Lunch plates. I didn’t know they existed until a few weeks ago. Up until then, I had innocently assumed that there were only three types of crockery to worry about: dinner plate, side plate and bowl. Now, I’ve discovered, there are not only lunch plates, but tea plates, salad plates, bread plates…
If you’re as bewildered as I was by this news, click here for this website where there’s a helpful video to take you through the different sizes!
I shared with my mother the matryoshka labyrinth design for the exhibition (see earlier post) and she suggested that it might look good printed onto ceramic tiles. This was something I hadn’t considered but I liked the domestic reference to home. I played with her idea, did some research online into ceramic printing and decided on plates. When sharing this idea with a friend, she suggested ‘luncheon plates’ as being the perfect size – not too big, and not too small. It was then I realised that my knowledge of plate sizing was somewhat lacking.
I took the four themes of the exhibition – mend, home, place, plant – and designed a set of plates around them using the labyrinth design. When my mother was staying with me in the summer, we designed a couple of the plates together. A fifth plate, was based on a beautiful piece of creative writing, ‘relinquishing spring’, that my mother had sent me as part of the project. It was written by her in response to driving through Arisaig woods, and her mother’s dread of the Autumn. This last design uses a paper serviette of daffodils in the background – we found a packet of them in my gran’s house after she died.
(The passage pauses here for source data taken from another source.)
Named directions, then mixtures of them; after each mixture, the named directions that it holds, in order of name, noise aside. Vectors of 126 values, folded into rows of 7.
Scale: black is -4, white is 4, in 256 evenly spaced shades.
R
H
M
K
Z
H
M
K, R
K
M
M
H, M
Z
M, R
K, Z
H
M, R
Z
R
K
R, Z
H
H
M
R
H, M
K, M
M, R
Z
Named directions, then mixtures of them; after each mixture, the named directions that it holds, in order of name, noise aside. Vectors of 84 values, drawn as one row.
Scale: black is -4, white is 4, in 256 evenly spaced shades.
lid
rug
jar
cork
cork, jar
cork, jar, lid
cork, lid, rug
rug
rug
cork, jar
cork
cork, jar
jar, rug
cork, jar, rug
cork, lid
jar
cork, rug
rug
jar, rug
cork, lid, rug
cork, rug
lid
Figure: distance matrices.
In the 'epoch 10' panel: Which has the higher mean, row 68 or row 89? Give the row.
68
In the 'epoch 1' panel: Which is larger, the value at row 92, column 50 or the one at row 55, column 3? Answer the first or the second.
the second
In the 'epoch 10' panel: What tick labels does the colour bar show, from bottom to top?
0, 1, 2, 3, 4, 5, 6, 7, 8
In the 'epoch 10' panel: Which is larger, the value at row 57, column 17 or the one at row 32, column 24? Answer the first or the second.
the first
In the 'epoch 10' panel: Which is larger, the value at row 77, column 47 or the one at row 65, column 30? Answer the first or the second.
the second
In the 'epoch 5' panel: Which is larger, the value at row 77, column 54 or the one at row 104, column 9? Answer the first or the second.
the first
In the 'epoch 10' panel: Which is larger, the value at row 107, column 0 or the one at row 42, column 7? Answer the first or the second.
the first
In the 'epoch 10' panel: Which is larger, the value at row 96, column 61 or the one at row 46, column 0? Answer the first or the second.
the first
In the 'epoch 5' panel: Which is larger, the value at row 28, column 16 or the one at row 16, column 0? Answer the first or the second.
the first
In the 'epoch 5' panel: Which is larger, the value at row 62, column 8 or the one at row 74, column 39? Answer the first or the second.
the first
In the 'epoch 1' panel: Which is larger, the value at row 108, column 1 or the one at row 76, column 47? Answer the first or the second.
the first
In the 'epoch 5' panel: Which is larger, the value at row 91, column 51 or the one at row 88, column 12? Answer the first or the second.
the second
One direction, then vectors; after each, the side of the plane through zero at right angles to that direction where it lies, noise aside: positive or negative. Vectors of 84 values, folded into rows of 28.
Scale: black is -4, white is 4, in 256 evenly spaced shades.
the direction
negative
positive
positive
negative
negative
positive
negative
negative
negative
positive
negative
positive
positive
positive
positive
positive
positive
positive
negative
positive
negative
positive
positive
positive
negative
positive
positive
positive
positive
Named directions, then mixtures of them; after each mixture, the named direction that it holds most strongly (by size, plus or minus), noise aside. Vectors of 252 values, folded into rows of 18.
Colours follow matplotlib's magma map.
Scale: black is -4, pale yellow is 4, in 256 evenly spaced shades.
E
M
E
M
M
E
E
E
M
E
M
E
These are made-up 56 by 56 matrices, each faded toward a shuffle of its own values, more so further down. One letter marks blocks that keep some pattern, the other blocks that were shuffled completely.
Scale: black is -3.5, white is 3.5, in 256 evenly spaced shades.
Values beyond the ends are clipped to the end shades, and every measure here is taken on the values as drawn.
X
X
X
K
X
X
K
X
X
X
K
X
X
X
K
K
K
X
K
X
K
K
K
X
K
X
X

‘I feel no fear or dread in Autumn; only the tawny contentment of a land relinquishing the burning zeal of spring and harvest, releasing itself from man’s demand, to return again into its own contemplations and its dialogue with winter.’ (Margaret Aldington)
This is a digital ‘mock-up’ of the ‘Labyrinth lunch plate series – planting peace‘ design. They were printed last week and I can’t wait for them to arrive in the next few days.
What did arrive today was the custom printed lino flooring for the exhibition, 4m x 2m. I’m relieved that it’s been delivered but slightly nervous of opening it after the amount of work that went into getting the file ready for printing on such a large scale – this project and preparing work for the exhibition has provided a wonderful opportunity for me to develop skills and to try out new media.
The lino flooring is a large labyrinth that visitors to the exhibition will be able to interact with, and walk.